How to compress a PDF
- Drop your PDF into the zone above, or click to browse and select it.
- Choose your optimisation options. Remove metadata strips the document title, author, creation date, and other invisible properties. Remove annotations removes comments and markup added to the document.
- Click Compress & download. The tool shows the before and after file sizes, and the optimised PDF downloads to your device.
Everything runs in your browser using pdf-lib.
No file is sent to a server — open DevTools (F12) → Network while processing to verify zero upload requests.
When to compress a PDF
- Email attachments — many email providers cap attachments at 10–25 MB. Stripping metadata and unused resources can bring a bloated PDF under the limit.
- Document portals and upload limits — government portals, insurance sites, and HR systems often impose strict file size limits on uploads.
- Removing author metadata before sharing — a report created in Word carries author name, company, and revision history in the PDF metadata by default. Stripping it before sending removes that information.
- Cleaning up PDFs exported from design tools — Illustrator and InDesign exports often include significant metadata overhead that contributes nothing to the document content.
- Archiving — removing unused objects and annotations produces a cleaner, more compact file for long-term storage.
How it works under the hood
pdf-lib loads the PDF and rewrites it with the useObjectStreams: true option, which compresses
the document's cross-reference table — an internal index of all objects in the file. This alone can reduce
file size by several percent for PDFs with many objects.
Stripping metadata removes the document information dictionary, which stores title, author, subject, keywords, creator, and producer fields. These are invisible to readers but add bytes to every copy of the file. Removing annotations deletes the annotation arrays attached to each page — comments, highlights, and markup left by reviewers.

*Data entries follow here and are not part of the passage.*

A small network was shown many inputs. Here are its activations along a few directions, one row for each input.
Each table varies a few parts of the input and shows all the possible inputs, shuffled.
A made-up example of a description, with smaller parts first: one of 8 places around a ring, together with either a single point or one of 11 places along a line or (one of 2 separate values, together with one of 6 places along a line).
Shared parts are said once, and a part with two or three values counts as separate values.
(in the rows, 128 means zero)

Other details of the inputs shift rows strongly along two fixed directions, in all tables alike. That doesn't count.

A family of inputs:
R1: [134 123 138 102 118 135 127 139 113 125 118 137 119 139 152]
R2: [126 126 124 144 130 128 125 121 129 135 133 124 130 132 118]
R3: [117 131 129 138 132 124 131 127 125 123 133 118 133 118 119]
R4: [139 157  83  81 180 117  93 123 219 147 137 122  91  70 167]
R5: [117 130 127 140 126 125 133 127 124 124 134 118 133 119 120]
R6: [135 122 139 113 114 132 126 137 106 116 117 142 130 139 148]
R7: [127 130 131 140 126 124 133 125 134 130 128 126 134 130 111]
R8: [146 135 124  95 130 137 113 139 140 123 116 144 116 130 151]
R9: [124 126 130 140 128 118 134 124 134 130 130 124 133 124 125]
R10: [144 134 123  99 126 137 115 138 136 123 116 145 118 133 150]
R11: [129 131 129 138 125 126 132 125 137 131 130 127 133 129 115]
R12: [118 127 125 137 129 123 130 127 131 125 134 118 129 116 123]
R13: [128 122 135 112 114 137 125 145  94 106 118 136 128 138 145]
R14: [117 124 124 127 135 133 147 121 125 130 136 114 129 120 119]
R15: [128 131 125 142 132 130 125 122 130 136 135 124 131 130 118]
R16: [123 122 129 129 133 127 149 117 131 136 133 122 132 125 122]
R17: [129 131 129 138 127 123 131 124 137 130 129 128 130 128 114]
R18: [127 126 124 145 130 126 127 123 127 135 132 123 132 133 116]
R19: [124 126 130 139 128 119 133 122 136 131 131 126 132 122 127]
R20: [118 127 128 138 126 124 131 127 125 125 134 116 133 117 121]
R21: [146 133 118  94 132 134 112 139 144 124 116 145 113 128 153]
R22: [116 128 129 138 130 121 131 128 123 123 135 119 132 119 118]
R23: [127 125 130 142 121 124 133 124 134 129 128 127 132 131 113]
R24: [128 129 128 137 128 122 131 126 139 131 129 128 131 128 114]
R25: [124 130 132 138 130 118 133 122 133 130 131 126 131 122 124]
R26: [128 130 127 143 132 129 126 122 128 135 134 123 131 131 116]
R27: [115 126 129 132 128 127 135 128 128 132 134 111 124 120 121]
R28: [118 127 126 138 130 122 132 129 126 124 133 119 131 117 121]
R29: [137 122 125 102 130 148 129 130 110 129 121 139 122 145 143]
R30: [134 125 137 110 121 130 124 138 111 116 118 143 127 138 148]
R31: [128 125 140 114 113 141 126 144  90 106 122 136 131 139 142]
R32: [134 126 140 114 118 134 126 137 109 117 120 142 130 138 147]
R33: [136 120 137 122 112 142 121 136  91 118 119 140 131 153 136]
R34: [130 129 125 136 126 124 129 123 143 133 129 125 130 125 117]
R35: [128 127 122 142 134 126 125 123 131 136 132 126 129 129 119]
R36: [129 127 126 138 125 123 132 126 139 130 128 126 131 129 115]
R37: [126 129 128 146 130 126 127 121 122 133 133 125 131 134 113]
R38: [147 131 113  77 141 142 122 132 150 133 117 143 109 125 157]
R39: [124 129 132 137 132 119 132 123 135 131 130 125 133 122 125]
R40: [123 125 127 138 130 131 130 123 129 143 133 118 124 135 117]
R41: [127 129 123 139 136 125 123 122 133 136 134 125 129 129 119]
R42: [136 125 134 121 115 142 121 136  96 119 119 141 130 152 138]
R43: [136 125 135 118 121 141 118 136  99 119 118 142 128 149 138]
R44: [124 126 130 141 129 117 135 124 133 131 130 126 133 122 124]
R45: [125 126 131 133 123 126 136 125 137 139 129 122 126 131 114]
R46: [120 132 128 136 132 125 130 128 130 125 135 117 130 116 122]
R47: [124 130 129 139 128 120 133 123 136 131 131 125 133 122 126]
R48: [124 128 136 142 127 121 135 124 130 129 131 124 135 125 121]
Each input here is: one of 4 places along a line, together with either one of 2 separate values or one of 10 places around a ring.
- The inputs of R10 and R42 match in every part but the place on the line of 4. If R38 is changed in the same way as R10 into R42, which row does it become? => R29
- Which other rows does R11 become when the place on the line of 4 takes its other values? List them by row number. => R15, R31, R32
- Which other rows does R27 become when the choice among 2 separate values takes its other values? List them by row number. => R14
- Which other rows agree with R9 in the place on the line of 4? List them by row number. => R1, R6, R16, R19, R25, R30, R32, R39, R44, R47, R48

A family of inputs:
R49: [112 138 112 162 138 115 133 116 167 140 147  99 131 101  84]
R50: [148 130 121 106 139 126 107 129 145 135 119 149 118 130 163]
R51: [ 99 112 151 191  97 131 169 121  74 119 138 104 159 153  56]
R52: [134 139 109  98 143 139  95 141 134 120 128 131 110 115 158]
R53: [145 130 118  93 144 140 113 128 138 142 123 142 111 134 164]
R54: [139 108 160 116  88 153 147 143  62 113 106 153 138 183 128]
R55: [123 137 123 169 134 101 137 109 178 146 140 116 137 110  91]
R56: [112 127 113 161 153 117 141  99 157 163 151 100 129 113  97]
R57: [118 126 116 154 143 119 151 102 169 161 144 104 128 115  86]
R58: [110 131 112 161 155 120 139 103 155 156 154  97 131 108  96]
R59: [153 131 120  92 132 134 119 129 157 137 114 148 115 133 152]
R60: [108 118 161 203  91 112 158 123  87 116 132 117 167 152  62]
R61: [144 132 114  81 140 147 119 135 146 131 120 138 108 127 148]
R62: [110 134 124  90 146 115 130 138 136 109 134 115 116  77 179]
R63: [128 118 154 134  94 144 116 153  49  91 113 145 141 163 137]
R64: [105 113 164 105  94 129 160 154  62  79 116 129 141 125 151]
R65: [116 139 120 177 145 100 121 110 163 144 147 108 138 103 101]
R66: [153 131 122  99 131 126 116 132 160 133 113 151 117 131 152]
R67: [143 141 116 100 130 132 102 144 152 117 117 139 113 119 147]
R68: [125 113 148 119 100 158 129 149  38  98 116 140 135 168 137]
R69: [144 137 121 109 137 124 102 132 145 127 121 147 117 124 161]
R70: [148 130 119  99 141 134 110 126 142 138 120 146 116 132 165]
- What is each input in this table made of? => one of 2 separate values, together with either a single point or one of 10 places around a ring
- Which other rows does R64 become when the choice among 2 separate values takes its other values? List them by row number. => R62
- Start at R61 and move only the place on the ring of 10, one step at a time. The first step leads to R51. Which rows follow, in order? => R49, R67, R60, R55, R66, R59, R54, R57

A family of inputs:
R71: [119 122 136 137 128 113 138 125 125 125 130 125 135 117 138]
R72: [124 125 128 131 128 134 134 122 126 138 132 120 126 132 120]
R73: [126 123 126 134 128 135 138 122 123 131 131 124 133 133 116]
R74: [110 122 129 136 135 122 134 126 110 124 137 115 132 115 136]
R75: [113 128 135 121 122 119 149 134 132 114 130 116 130 107 126]
R76: [168 150  93  25 165 152  71 149 168 126 110 159  82 110 217]
R77: [133 130 132 136 128 120 131 124 136 127 125 135 134 129 120]
R78: [144 116 141  62 113 146 123 154  84 101 102 161 116 147 196]
R79: [144 115 154  84  98 166 127 155  48  98 103 161 126 178 164]
R80: [159 132 125  65 120 152  91 157 104  98 101 168 111 147 190]
R81: [129 125 132 131 124 127 136 122 135 138 128 127 128 134 120]
R82: [106 132 130 126 129 122 135 137 121 110 135 108 129 101 127]
R83: [131 124 129 133 125 127 139 122 135 132 126 130 134 133 118]
R84: [133 127 131 139 125 122 130 125 136 127 125 133 137 130 120]
R85: [128 130 124 143 125 124 122 128 128 124 130 130 133 128 119]
R86: [130 128 133 132 128 127 139 122 134 137 129 129 131 134 122]
R87: [127 127 125 129 134 132 137 120 127 133 132 125 128 129 118]
R88: [108 127 133 123 125 126 147 133 120 114 134 110 130 107 124]
R89: [131 125 136 142 119 122 129 128 131 132 125 130 132 136 118]
R90: [131 131 136 139 124 121 128 125 135 134 126 131 132 131 122]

What this tool does not do: re-encode embedded images at lower quality. Image data is the dominant source of file size in most PDFs, and reducing it requires re-rendering images at a lower resolution — a process that can only be done well with tools like Ghostscript. A server-based compression tool is more effective for image-heavy PDFs; we plan to add this as an optional cloud processing feature.
Limits and what to expect
- Image-heavy PDFs: if most of the file size comes from embedded images, this tool will produce minimal reduction. The largest size wins require re-encoding images, which this tool does not do to preserve quality.
- Already-optimised PDFs: PDFs exported from modern tools with compression already applied may see little or no size reduction.
- Password-protected PDFs: must be unlocked before use.
- Annotation removal scope: removes standard annotations (comments, highlights, sticky notes). Interactive form fields are not removed by the annotations option.
- Browser support: Chrome 90+, Firefox 90+, Safari 15+, Edge 90+.
Privacy compared to other PDF compressors
Online PDF compressors upload your file to a server, compress it there, and serve it back. The irony is that compressing a sensitive document — a contract, financial report, or patient record — on a third-party server exposes it to the same risks as any other upload. You are trusting a company you have never audited with your most private documents.
keptlocal compresses entirely in your browser. The PDF bytes move from your disk to your browser's memory, get optimised, and download back to your disk. No server is involved. Verify it in the Network tab — zero outbound file transfers.